Whatever the answer to this question, long may Costa Rica stay as COVID-19-free as possible.
Jorge Sauma of Corbana spoke to Fruitnet recently to outline moves taken by the country’s banana sector to deal with the pandemic
How is the coronavirus impacting the production and export of bananas in Costa Rican?
Jorge Sauma: So far the sector has not been badly disrupted. [As of 22 April the country had reported 669 cases of Covid-19 and six deaths]. Banana farms have been operating normally, but with all of the necessary measures in place to protect workers.
During the first two months of this year, Costa Rican banana exports increased by 6 per cent, but we are waiting to have the March figure complete to how coronavirus has affected shipments.
What security measures have companies had to put in place to safeguard workers and prevent the spread of the virus?
JS: The safety and health of workers is a priority for banana companies. Corbana has developed and disseminated comprehensive protocols on social distancing and hygiene, based on the norms and recommendations of the Ministry of Health and other relevant authorities.
These include such measures as regular hand washing; staggered lunch breaks; restrictions on how many workers can travel on each vehicle; disinfection of all personnel and entering farms and packhouses and training for all workers.
What difficulties are you experiencing in terms of logistics? Are the country’s ports still operating normally?
JS: We haven’t experienced any delays so far, but we are having some issues with availability of containers, surcharges implemented by shipping companies, delays at some destination ports and interruptions at border crossings, but by and large we’ve managed to deal with these as and when they arise.
We remain optimistic that the situation will not get worse, but everything will depend on how the disease evolves and the measures markets put in place to prevent its spread.

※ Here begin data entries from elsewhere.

Each row is a point on a landscape with many valleys, with its height.
From any point a ball rolls to the lowest of the 5 points nearest to it. It stops when none of these is lower. Distance is the straight distance between rows; heights are no part of it.
q131 h=352: [ 29   8 -39  -4   0 -37  13 -12  35 -14 -33  23 -27 -18  45]
q626 h=438: [-24  18  27 -44 -12  37  11   1  -2  17  17  26  27   5 -17]
q202 h=193: [-15 -39  20  30 -24  12 -31   5 -51  -2  32 -44  17  32 -45]
q747 h=792: [-28  37  34 -64  20  36  28  -6  10   6  -8  16  15  -9 -21]
q780 h=437: [ 19 -27  -4  30   3 -15 -16  -7  -9 -20   8 -21  -2   9 -16]
q858 h=90: [ -4  34 -34 -47  16 -22  37   5  28   7 -36  15 -34 -28  54]
q99 h=342: [ 41   6 -15  61  38 -38 -17   2  32  -8 -10 -26  -6 -20  20]
q295 h=264: [ 30  -1 -27  15  11 -35   1 -22  30 -16 -26   9 -29 -12  26]
q197 h=155: [-27 -17  16   5 -40  24  -9  -4 -17   1  10  19  16  20 -23]
q134 h=776: [-26  25  53 -75  27  37  34 -13   6  -7 -16   9  18  -1 -39]
q911 h=369: [-17  51 -11 -49  24  -4  41  11  31   7 -44   8 -34 -21  45]
q448 h=470: [ 35  -9 -11  50  29 -27 -18   1  15  -9   4 -26   1  -7   0]
q697 h=40: [ 50   7 -20  71  44 -34 -26  27  17  14  13 -31   4 -20  27]
q788 h=102: [ 20 -17 -19  18   1 -23  -2 -15  11 -19 -11   2 -15  -1   8]
q214 h=762: [-28  52  10 -47  18  20  34   0  23  16 -25  11 -12 -14  19]
q336 h=425: [-23  10  10 -23 -23  21  10   1  -5  15   8  30  10   4  -4]
q541 h=581: [-14  13  -6 -23 -16   4  21   2   3  12  -7  30  -8  -6  20]
q23 h=189: [-13 -33  18  31 -19   9 -25   8 -41  -5  22 -37  13  27 -38]
q659 h=204: [ 27 -12 -18  31   6 -25 -10 -15  17 -24 -12  -7 -16  -2  16]
q312 h=303: [ 16  13 -38 -25   4 -31  24  -5  20  -4 -29  25 -30 -14  46]
q209 h=410: [ -2  -9 -20  -5 -19  -9   4  -6   2  -7 -17  17 -16   2  16]
q827 h=312: [-29   3  23 -20 -26  27   6  -4 -10  16  16  35  23  10 -15]
q802 h=500: [-28  20  36 -58   4  41  17  -5  -2  15  14  29  26   3 -27]
q300 h=21: [-21 -23  12  12 -31  14 -12  -3 -18  -3   6   9   6  15  -9]
q646 h=233: [ -3 -34   1  24 -20   3 -15  -2 -20 -14   8  -8  -1  16 -11]
q420 h=317: [ 36 -23  -3  40  22 -14 -32  20 -17   1  38 -46  16   3 -22]
q812 h=228: [-13 -13  -1  11 -28   5  -4  -7 -12  -4  -6  19  -7  14   3]
q146 h=612: [-27  27  46 -71  18  40  27  -9  -6   6   6  18  21   0 -33]
q154 h=285: [  0 -26  -4  17 -14  -2  -8  -8  -6 -14  -1   0  -6  12 -10]
q790 h=564: [ 39 -11 -14  51  22 -19 -40  28  -6  17  41 -44  23  -6  -2]
q372 h=432: [ -3  10 -29 -23 -10 -12  19   0  13  -4 -26  29 -24 -13  33]
q98 h=735: [-29  41  17 -43  15  27  30  -3  15  14 -18  15  -2 -12  -1]
q7 h=177: [ 23 -28   6  33   9  -4 -29   8 -32   0  32 -46   8   8 -30]
q581 h=24: [ 43   0 -16  64  31 -29 -30  27   6  20  25 -41  13 -13  10]
q990 h=311: [ -7  35 -30 -37   7 -10  27   6  14   8 -28  21 -37 -14  39]
q959 h=63: [  8 -34  11  31   1   3 -38  17 -40  -4  38 -52  16  21 -39]
q326 h=483: [-20  38  -3 -38   5   9  37   6  15  21 -19  19 -18 -12  25]
q632 h=526: [ 30 -16  -5  41  23 -25 -26   5   2 -11  24 -39   4   2 -12]
q521 h=3: [-28  33   0 -44  -3  16  31   3  12  14 -14  24 -10 -13  15]
q416 h=702: [-27  30  26 -49   5  32  28  -6   7  18  -7  23  12  -7  -7]
q363 h=284: [-21 -32  20  26 -35  22 -23  -1 -35  -8  10 -18  19  28 -33]
q540 h=339: [ 24 -22  -6  37  13 -18 -15  -8   0 -20  -1 -16  -6   6  -5]
q177 h=138: [ 16 -34   7  29   3   3 -41  20 -57   6  51 -53  23  11 -43]
q348 h=266: [-32  -6  28  -9 -39  39  -9  -6 -12  14  24  26  33  18 -20]
q963 h=260: [ 21  -7 -23   1  -7 -23   9  -7  18 -15 -24  14 -19 -13  23]
q648 h=361: [  4  -2 -27 -11 -10 -12  10  -7   8  -8 -17  22 -17  -8  24]
q451 h=234: [-33 -23  30  10 -44  31 -20  -1 -23   2  19   2  28  29 -31]
q650 h=297: [ 41   2 -22  38  20 -41  -5 -17  32 -20 -19  -6 -12 -14  27]
q653 h=375: [-10 -12  -9   1 -22  -1   4  -6  -2  -6 -12  15  -5   3  14]

Where does a ball stop that starts at each point below?
q131 -> q788
q648 -> q788
q827 -> q300
q653 -> q300
q348 -> q300
q209 -> q300

Call two points neighbours if one is among the 5 nearest of the other. Go from one point of each pair to the other, from neighbour to neighbour, staying as low as possible. Name the highest point that can't be avoided.
q959 and q581 -> q420
q858 and q788 -> q131
q521 and q959 -> q911
q300 and q959 -> q646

Has the sector received any help from the government?
JS: The government has implemented a range of measures, such as tax holidays and a moratorium on loan repayments.
The measures also include a three-month moratorium on the payment of VAT, income tax and customs duties for companies, extendable to a fourth month. The Central Bank of Costa Rica carried has also reduced interest rates and made loan conditions more flexible, while the government has approved a new law to make working hours more flexible.
Has there been a notable downturn in orders? If so, in which markets have you noticed the greatest difference? And are you taking steps to reduce your export volume?
JS: According to publications by various media, consumption of vegetables and fruits has exploded as cases of Covid-19 have grown and more people are confined to their homes. There has been an increase in demand bananas, as one of the most widely consumed fruits, but we’ll need more time to see exactly how this translates into higher sales.
It looks as though the current situation will last for at least a few more months. What do you think the long-term impact will be on the Costa Rican banana industry?
JS: As I said, there has been no noticeable impact so far, but we cannot rule out that there will be consequences, although quantifying them is difficult right now. But we must be prepared to look for solutions.
For sure, there will be a contraction in the global economy and its extent will vary from country to country. Bananas are the cheapest fruit in produce aisles and also the one that provides one of the greatest contributions to health as they are a rich source of potassium and vitamins.
A recent study shows that bananas are also a good source of protein and lectin which has virus-fighting powers and can therefore help consumers during the current pandemic.